Нищие называли себя «Los Olvidados»[47] – потому, что для остального мира как бы не существовали, и потому, что сами забыли, кто они и кем были прежде. Их воспоминания о родных, о детстве будто находились в иной реальности и принадлежали кому-то другому. Некоторые в прежней жизни были сильны и счастливы, но жизнь эта не имела никакого отношения к настоящему. А многие только и хотели от мира, чтобы он о них забыл.

От нищих Лазаро узнал о великом кудеснике Дионисио Виво, который с пустым взглядом бродит по городу, а два громадных черных ягуара из Кочадебахо де лос Гатос шествуют за ним по пятам. У кудесника на шее след от веревки и рубец от ножа, что рассек горло, но не убил. Дионисио Виво умеет совладать со смертью и творит чудеса.

Как-то воскресным утром Лазаро увидел на городской площади человека, что мог быть только знаменитым колдуном, и бросился к его ногам. Дионисио остановился, а зеваки, и без того пялившиеся на него, заинтересовались неожиданным поворотом событий.

Лазаро отбросил капюшон, и кое-кто ахнул или завопил от ужаса. Дионисио Виво смотрел на человека, в мольбе простершего руки:

– Исцелите меня, господин.

52. Las locas (2)

Когда Летиция ушла, написав записку, звучавшую, как завещание и последняя просьба свергнутой королевы, Дионисио, вновь оказавшись в беспросветном мраке одиночества, раздумывал над советом пойти к другим женщинам. Он свернул листок в трубочку, потом раскатал и прочел еще раз.

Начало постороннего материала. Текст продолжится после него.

[[ 21  16   0   7 -43  -7]
 [ 28 -50  23 -48 -44  25]
 [-35  15  29  -3   4  17]
 [-26   2 -16 -11  23 -38]
 [-26  24 -45 -11  15 -49]
 [-14   5  19  -5  21 -46]
 [  2 -11 -34  14 -47  21]] | 21

[[3348 3469 3425 3171 3313 8261 3180 3169 3340 8243 3179 3317 3829 3192]
 [4170 7747 8018 3915 4115 9302 3965 3889 4156 9174 3894 9422 6623 3929]
 [3967 8113 8331 3762 3921 9180 3800 3735 3954 9042 3746 9386 7227 3770]
 [9154 9571 9531 9406 9203 4016 9385 9412 9165 4047 9395 9111 9560 9375]
 [8871 3235 3318 8623 8835 8936 8640 8638 8867 9024 8648 3957 3005 8673]
 [3730 8553 8680 3564 3691 8954 3589 3541 3719 8810 3553 9257 8076 3568]
 [9339 7417 7740 8928 9274 9903 9020 8898 9326 9965 8899 9557 6104 8973]
 [9413 4318 4543 9153 9374 9588 9189 9155 9408 9568 9156 6230 3706 9196]
 [8911 3295 3379 8671 8876 8964 8687 8686 8906 9041 8692 4043 3060 8719]
 [9322 8987 9054 9488 9355 4356 9480 9495 9330 4345 9479 9257 8557 9470]] | 3348

[[118 129 109 160 145 206 193 150 156 186 190 148 138 161]
 [170 155 165 180 200 151 153 131 158 179 153 199 148 170]
 [145 127 142 163 157 187 177 153 161 179 156 147 145 160]
 [171 105 141 203 192 159  99 173 167 150  86 177 203 180]
 [207 186 210 141 104 128 203 156 148 121 218 184 147 150]
 [222 229 231 145 186 113 141 176 163 144 160 188 182 161]
 [219 163 181 184 173 158 116 171 146 125 128 167 189 169]
 [151  99 124 187 169 171 137 156 155 161 122 162 174 172]
 [147 110 107 176 155 195 184 165 142 150 168 145 150 173]
 [151 219 197 153 155 150 217 193 136 182 194 182 183 164]
 [ 72  31  47 191 138 237 192 124 140 192 150 134 135 165]] | 118

[[347 358 228 516 903 957]
 [341 493 212 504 887 942]
 [484 626 873 327 824 141]
 [654 392 923 579 327 921]
 [340 661 204 493 851 913]
 [186 130 778 298 869 844]
 [414 264 898 332 428 880]
 [627 386 920 549 318 913]
 [449 473 873 308 867 154]] | 347

[[182  72 125 214 107 109 137 140 134 129 106 132 119 199]
 [167  86 130 190 132  98 150 131 172 123  96 158 162 173]
 [157 105 147 183 151 112 149 135 180 131  99 175 174 174]
 [161 168  95  88 120 132 192 145 154 132 197  98 155  67]
 [ 58 203 211  90 219 180  97 129 157 158 115 211 178 131]
 [163 167  94  89 120 131 194 146 157 131 197  99 157  67]
 [161 168  95  89 120 132 192 146 155 132 197  98 155  67]
 [ 58 203 214  93 223 181  97 130 161 159 113 215 181 134]
 [161 168  95  88 120 132 192 146 155 132 197  98 155  67]
 [180  74 124 210 109 107 139 139 138 129 106 134 123 194]
 [ 58 204 213  90 221 181  97 129 159 159 115 213 180 131]] | 182

[[-24  -3   0 -18 -11 -14 -15   2   4  13   1   1]
 [-32 -14  31 -43 -21   6  -6 -17  27  -9   3   0]
 [ 12   9 -27  23  11 -14  -5  18 -22  15  -9   0]
 [-48 -10  15 -47 -22 -16 -24 -12  20  17   4   3]
 [  1  -5  11  -6  -4  10   5  -6   7 -14   2   0]
 [-10  -7  13 -14 -10   5   1 -13  10 -10   4   4]
 [ 10 -11  31 -10  -6  31  21 -20  18 -40   5  -6]
 [-49  -6   4 -40 -24 -26 -30  -1  11  28  -3  12]] | -24

[[36 42 42 42 39 71 43 31 54]
 [60 77 21 71 65  9 52 58 26]
 [43 44 48 48 45 64 53 14 50]
 [39 43 44 45 42 68 47 24 52]
 [60 77 21 70 65  9 52 58 26]] | 36

[[ 73 149 152 150 128  50 155 134 125 208 173 116 101 142]
 [ 62 137 125 112 109  85 185  72 157  84 173  99 183 104]
 [144 145 131 101 120 109 145  92 121  71 139  74 183 136]
 [ 88 152 145 190 126  37  77 124 137 127 111 146 157 105]
 [ 95 182 156 154 106 201 137 133 139 122 108 122 143 172]
 [169 120  64  56 149 136 156  86 168 151 119 100 104 101]
 [118 137 132 131  97  37 159 117 143 163 132 159 188 110]
 [112 179 159 156 122  72 188 110 172 120  70 155  83  89]
 [139 118  64 121 106 150 123 110 157 128 129  88 146 150]
 [112 136  88 148 122 111 163 134 170 147 115 160  97 139]
 [ 70 185 139 141 120 104 161 136 183 105  73 117 100 113]
 [133 138  96 136 186  86 132 153 129  72  90 157 201 153]] | 73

По дороге в лагерь Дионисио зашел в полицейский участок и оставил записку Рамону:

Дорогой друг,

Надеюсь, ты поймешь, если скажу, что наконец-то проснулся и вернулся к жизни на этом свете. Я был близок к смерти; о моей кончине поторопились известить газеты; и однажды я умирал – остались шрамы на горле. Как человек, сведший некоторое знакомство с костлявой и в полной мере сознающий остроту жизни, спешу уведомить, что являюсь твоим верным другом до гробовой доски и любовь моя равна любви, изъявленной тобой, любви Давида и Ионафана. Сказать о сем, дружище, необходимо, это мой долг перед тобой, востребованный жизнью, и теперь я выплачиваю его от всей души.

Дионисио.


Фульгенсия Астиз – грозная сантандерианка с револьвером, что служил средством против сексуальных домогательств вместо отправленной на покой иконки, владелица склянок с приворотным зельем, обладательница крепких мускулов и предводительница женщин в лагере – узнала Дионисио, едва он появился. Ей хватило одного взгляда на человека с походкой индейца и шрамами висельника, на двух кошек с гипнотическими желтыми глазами и лапами, подбитыми черным бархатом, и она безошибочно признала Дионисио Виво, который пробудил в ней материнский инстинкт. Подбоченясь и широко расставив ноги, она загородила ему дорогу и тоном раздраженной жены запросто вопросила:

– Так! Ну и где ж тебя черти носили столько времени?! Мы тут ждем-пождем – и ничего! Сколько можно? Уж глаза ни на что не смотрят!

– Да все не мог собраться, – ответил Дионисио. – Прошу прощения за неучтивость. Но вот теперь я здесь.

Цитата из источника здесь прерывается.